If you try to learn both the readings and the writings at the same time, then when you take a standard Japanese course, you won’t be introduced to the easier-to-write kanji first. Instead you’ll be introduced to lots of complicated characters that you’ll be expected to memorize upon first learning the words. RTK Volume 1 teaches the simpler characters and radicals first, and then it introduces newer characters/pieces (which Heisig refers to as “primitive components”) gradually over the chapters until it teaches all of them.
For example, an introductory Mandarin course will teach you how to say “I” 我 (wŏ) as one of the very first words, but it would be easier to learn how to write this character if you learned the hand character / radical (手) on the left side first, before learning how to write the whole character. In both the RTH and RTK series, you are introduced to the hand character (手) first, and then you learn all the words containing the hand radical/component after that. The order that the characters are taught in RTK I and RTK II thus makes the learning easier, but it wouldn’t be possible to order everything this way if the characters were taught using only one book.

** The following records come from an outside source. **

Each wall is flat, endless, passes through zero and stands at right angles to its row. A trip goes straight from one point to another. Which walls does it cross, in order?
In the rows, 128 means zero.

Walls:
(1): [182 146]
(2): [148 203]
(3): [117 102]
(4): [106 175]
(5): [114 154]
(6): [ 68 142]
(7): [ 90 176]
(8): [161 153]
Trips:
[159  57] to [205  87] -> 8
[148 186] to [150 181] -> none
[ 73 170] to [119 135] -> none
[110  82] to [100 118] -> 7, 5, 4
[173 145] to [153 218] -> 4, 5, 7
[ 94 167] to [ 81 101] -> 3, 2, 4, 5

Walls:
(1): [141 143 162 163]
(2): [155 163 118 191]
(3): [128  80  82 166]
(4): [ 63 198 116 105]
(5): [174 164 171 178]
(6): [ 92 110 109 137]
(7): [ 73 145 103 148]
(8): [110  46 100 100]
Trips:
[132 171  67  76] to [103 118 122 117] -> 6, 8, 3
[132  87  75  75] to [ 78  76  59 184] -> 7, 2
[ 59 103 110 173] to [137  89 165  83] -> 2, 4, 7, 3, 6

Walls:
(1): [132 123 164 139 134 145  90 149 116]
(2): [117 147 141 120 146 137  81 137  86]
(3): [201  66 138 149 148 111 100 121 152]
(4): [123 126 113 115 105  57  92  74 183]
(5): [ 74  83 128 166 150 137  96 152 209]
(6): [121  64  96 152 121 113 157 188 109]
(7): [ 79 139  62 129  59 121 147 145 159]
(8): [137  94 146  81 105 180  70  82 123]
(9): [ 62 138  99  88 137 124 125 157 136]
Trips:
[ 93 120  98 146 195 117 137 172 138] to [141 114 139 163 131 116 148 101 120] -> 7, 2, 3, 9, 4, 5
[130 160 176 138 140 120 157 147 115] to [184 179  87 194 103 141  85 149 135] -> 3, 7
[156 122  92 170 140 138 101 149  99] to [171 158 169 137 163 193  94 121 112] -> 8, 6
[ 84 142 157  57  57 149 162  99 112] to [171 125  86  85 175 153 127  91 112] -> 4, 2, 7, 3, 9

Walls:
(1): [112  47 135 191 102 149 142  89 121  87 162 142  99  85]
(2): [139 105 152 130 173 156 231 152  98  98 136 145 153 147]
(3): [ 82 135 155  49 100 153 165 114 170  70 150 119 125 129]
(4): [116 152 182  73 182 173 168 174 136 128  68 126  59  60]
(5): [100 127 143  44  82 115  81  51 127 167 118  56 138  91]
(6): [152 136 113 156 163 100 140 140 144 114 155 225 126 120]
(7): [136  92 131  90 159 184 110  82 111 131 113  56 101 154]
(8): [ 82 145 199 116 102 127  99 142 101 164 109 130 106 153]
Trips:
[ 55 218 135 131  69 162 113 137 128 181 182 134 138 103] to [162 177  92 181  44  91 196 114  93 178 155  88 113  74] -> 3, 1, 8
[207 153  92 126 126 162 126 129 106  89 133 132 130 211] to [204 159 143 121 156 205  98 142 143 131  88 159 136  59] -> 4, 2
[106 104 112 169 105  99 120  68 165 175 163  85 106 112] to [ 81 165  42 136  93 105 130 146 196 169 107 149 129 157] -> 7, 1, 6, 5
[100 105  72 124 108  86  85 155 118 109 165 127  86 159] to [ 66  93 131 106 153 179 101 128 124 147 118 121 164 101] -> 8, 5, 6, 7, 3, 4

3. Special Note On Learning Languages with Logographic Writing Systems
If the target L2 is Mandarin, Japanese, Cantonese, Hokkien, etc, or any other language that uses a logographic writing system (which link meaning to writing instead of sound to writing), then the best way to learn the entire written AND spoken language for beginners would be to: 1. learn how to write 2000-3000 of the most important, commonly-used characters and their meanings in the L1 language, 2. learn the pronunciation(s) for each characters in the L2 language after becoming acquainted with the L2’s pronunciation, and 3. proceed with finally learning how to speak the L2 as it would be use in natural everyday settings within its culture.

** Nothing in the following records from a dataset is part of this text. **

Every row gives one point. To make a cloud, some directions were put in groups of two or more. Within a group, all points are equally far from the middle, so they leave a hole (a ring in 2 directions, a hollow ball in 3). The other directions are filled evenly. Then the cloud was stretched, turned, moved and blurred a little. How many holes are there, and how many directions does each take, smallest first?

Cloud:
[-0.38 -0.25 0.05]
[0.46 0.20 -0.07]
[0.10 -0.29 -0.35]
[-0.24 -0.08 0.21]
[0.06 0.25 0.17]
[0.13 -0.05 0.47]
[0.34 0.01 -0.31]
[-0.31 -0.38 0.18]
[-0.04 -0.54 0.13]
[0.17 0.18 -0.41]
[0.12 -0.46 -0.10]
[0.47 0.05 -0.09]
[0.29 -0.36 0.15]
[0.19 0.19 0.32]
[-0.07 -0.23 -0.46]
[-0.03 0.25 0.06]
[-0.02 -0.49 -0.15]
[0.11 -0.47 -0.05]
[0.33 0.17 -0.30]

I know this seems rather counter-intuitive, but I have done my research, and there is no better way to learn Japanese, Mandarin, Cantonese, etc. Learning how to write every character of a logographic writing using rote-memorization and constant, unforgiving repetition is literally the worst way to learn it. The most effective way is to learn character components and create stories in one’s mind for each character to memorize how the components assemble together to form each character. This way, you will learn a hanzi/kanji character, and you won’t forget the stroke order. Breaking up how to write the characters into a two-step process also avoids the confusion that will inevitably occur if someone tries to learn how to write and pronounce each character at the same time. At the same time, this enables the learner to learn the characters in a more efficient order for reasons that would take an entire page to explain.
4. TL;DR On Learning Logographic Languages
Read James Heisig’s Remembering Traditional Hanzi 1 and Remembering Traditional Hanzi 2 for Mandarin and Sinitic languages. Read James Heisig’s Remembering the Kanji 1 and Remembering the Kanji 2 for Japanese and Japonic languages. These books are the best, most efficient way to learn the logographic writing systems, whereas you will easily forget how to write all the characters if you learn them by rote-memorization. The introductions written in these books explain why they truly work as well as they do. I believe that Heisig’s method is revolutionary, and that it should be discussed far more in the academia of SLA, so I gave a special mention to it here since the class textbook doesn’t talk about it. The textbook kind of just assumes that we are trying to learn / teach languages that are written using alphabets / abuguidas / abjads / syllabaries, so given the massive length of the textbook, it’s rather disappointing that it doesn’t talk about a specialized and efficient way to learn logographic writing systems that are used by up to 2 billion people.